――三井元孺先生の横鍼術は精妙で難しいが、鍼で白翳に孔を開けるだけなら、わしにもできる。
義父は旧知の田村喜平次を頭に浮かべた。彼の左眼は旧い膿瘍で潰れ、右眼は白内障で明を欠いていた。かつては羽振りのいい商人だった喜平次も今は落ちぶれて物乞いに身を窶している。寺の境内に暮らす喜平次を摑まえて「おまえの右眼を鍼で見えるようにしてやろう」と勧めると「だめでもともとじゃ」と白毛まじりの頭をふってあっさりうなずいた。

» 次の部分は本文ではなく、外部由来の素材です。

Each scene shows the same named points in several views. A view is turned or mirrored, shifted and resized as a whole, has a little noise and may leave points out.
In the rows, zero is written as 128.

Scene 1
View 1
Z_899: [126 116  87 131 144  84 169 124 137 130  91  94 179 128 177 134  79 149
 183  94 116 113]
Z_969: [167 156 118 127 122 124 140 123 130 141  94 168 154 122 114 150 107 134
 203 132  74 121]
Z_174: [143  97  94 124 115  95 177 104 163 112  67  32 161 168 182 108  71 151
 183  82 139  94]
Z_417: [152 161 115 159 112 128 109 142  62 128 120  59 121 145 119 117 113 121
 199  91 101 131]
Z_437: [140 140 103 144 130  96 151 126  92 132 102  81 152 128 139 131  96 142
 185  90 105 119]
Z_252: [161 125 102 114 123  92 192  96 161 128  50 100 169 133 144 128  86 169
 184 105  96  82]
Z_281: [124 141  99 146 120 127  89 153  79 138 140  60 137 137 162 121 109 120
 205  96 104 147]
Z_192: [123 131 112 108  97 112  95 112 105 157 106  47 137 124 153 116 115 165
 178 107  73 132]
Z_328: [152 141  90 157 145 127 136 160 114 113 117 125 158 155 159 142  90 100
 227 106 127 126]
Z_300: [113 162 110 153 142 109 102 159  57 152 161 151 149 104 133 152 111 115
 194 112  84 171]
Z_963: [108 119  99 120 117 104 106 128 104 151 120  57 150 124 173 123 101 153
 181  97  95 142]
Z_591: [152 153  95 144 135 112 133 138  94 138 105 103 153 122 143 139 107 135
 208 104  94 122]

治療台に仰臥した喜平次の頭を用人の富蔵に抑えさせ、三稜鍼を右眼に向けた。だが鍼を刺そうとすると眼をぎゅっと瞑ってしまう。仕方なく目蓋の隙間から鍼先をぐいと差し込んだ。うわっ、と喜平次は叫んで身をよじった。「やめてくれ、勘弁じゃ、勘弁」と悲鳴をあげたが構わず白翳を抉った。だが手探りなので患部に孔が開いたか否かわからない。目蓋をひろげてみると白翳はほとんど残っていた。

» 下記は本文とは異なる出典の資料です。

Each row is a point on a landscape with many valleys, with its height.
A ball rolls from a point to the lowest of its 4 nearest points, and stops where none of them is lower. Distance is the straight distance between rows; heights are no part of it.
lolob: [ 12  15 -26 -33   5 -36  17  -8 -13 -29  20]  height 1.83
sig: [-34 -40  23  19  17   7 -23 -13  11   8 -14]  height 6.36
bado: [ 27 -18 -48   1 -14 -19  19  20  -4 -30  -6]  height 4.33
Zud: [-12 -47   1  45  -5  16 -24  -1  -3  20 -29]  height 4.93
zug: [ 44  11 -63 -26 -23 -26  16  -3 -13 -47   3]  height 4.27
tika: [  7  22  -1  -2  -3 -11  -1  -5 -11  22   8]  height 4.19
Vema: [ -9  54  33 -37  11   0   9 -14  -6  19  23]  height 3.37
vog: [ 37  58   0   2 -27  22  -5  -2 -11  32   4]  height 3.06
lopuf: [-21 -15  33  23   4  26 -22  -3   4  38 -18]  height 4.78
Lezeg: [ 12   0  -9  23 -10   3 -10   9 -12  30 -10]  height 3.02
nular: [ 42  22 -41   3 -22 -17  -3  -2 -21   2  -5]  height 1.55
Redid: [  2 -58 -22  32   1   1   1  18   5 -27 -22]  height 4.97
dav: [-30  20  38 -25  23  -3   0 -13  -1  23  17]  height 2.37
nupub: [ -9 -40 -15  10  11 -14   3  13   6 -24  -5]  height 6.13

「失敗だったか……」と思ったが、ともかく桂皮麻黄湯を処方して帰宅させた。
2日後、喜平次が右目をこすりながらやってきた。「夕べ包帯をとったら松の翠に夕日が映っていた……」。喜平次は目をしょぼつかせてそう呟いた。
――もしや虹彩に仮の瞳孔が生じたのか?
よく訊くと、あたりがぼんやり明るくなっただけで物の判別はつきにくいという。
怪我の功名だったが「わしは穿瞳術で盲者を開眼させたぞ」と近所に触れ回った。
だが村人たちは「また若先生の大法螺じゃ」「乱暴医術で喜平次の目玉に孔を空けおった」と嘲るばかりだった。
――まもなく30歳を迎えるのに村人はわしを信用せぬ……。 焦りを感じた義父は「上方で一旗揚げてくる」と父に申し出た。
「あちらへ往ったら住みついて2度と戻らぬだろう」と父は猛反対したが、妻と2人の娘を家に残して富蔵と一緒に出立した。
大坂に着くと町はずれに家を借りて目医者の看板をかかげた。だが無名の義父に患者が寄りつくはずもない。さりとて郷里に帰ることもならず、やむなく日が暮れると按摩の笛を吹いて界隈を流し歩いた。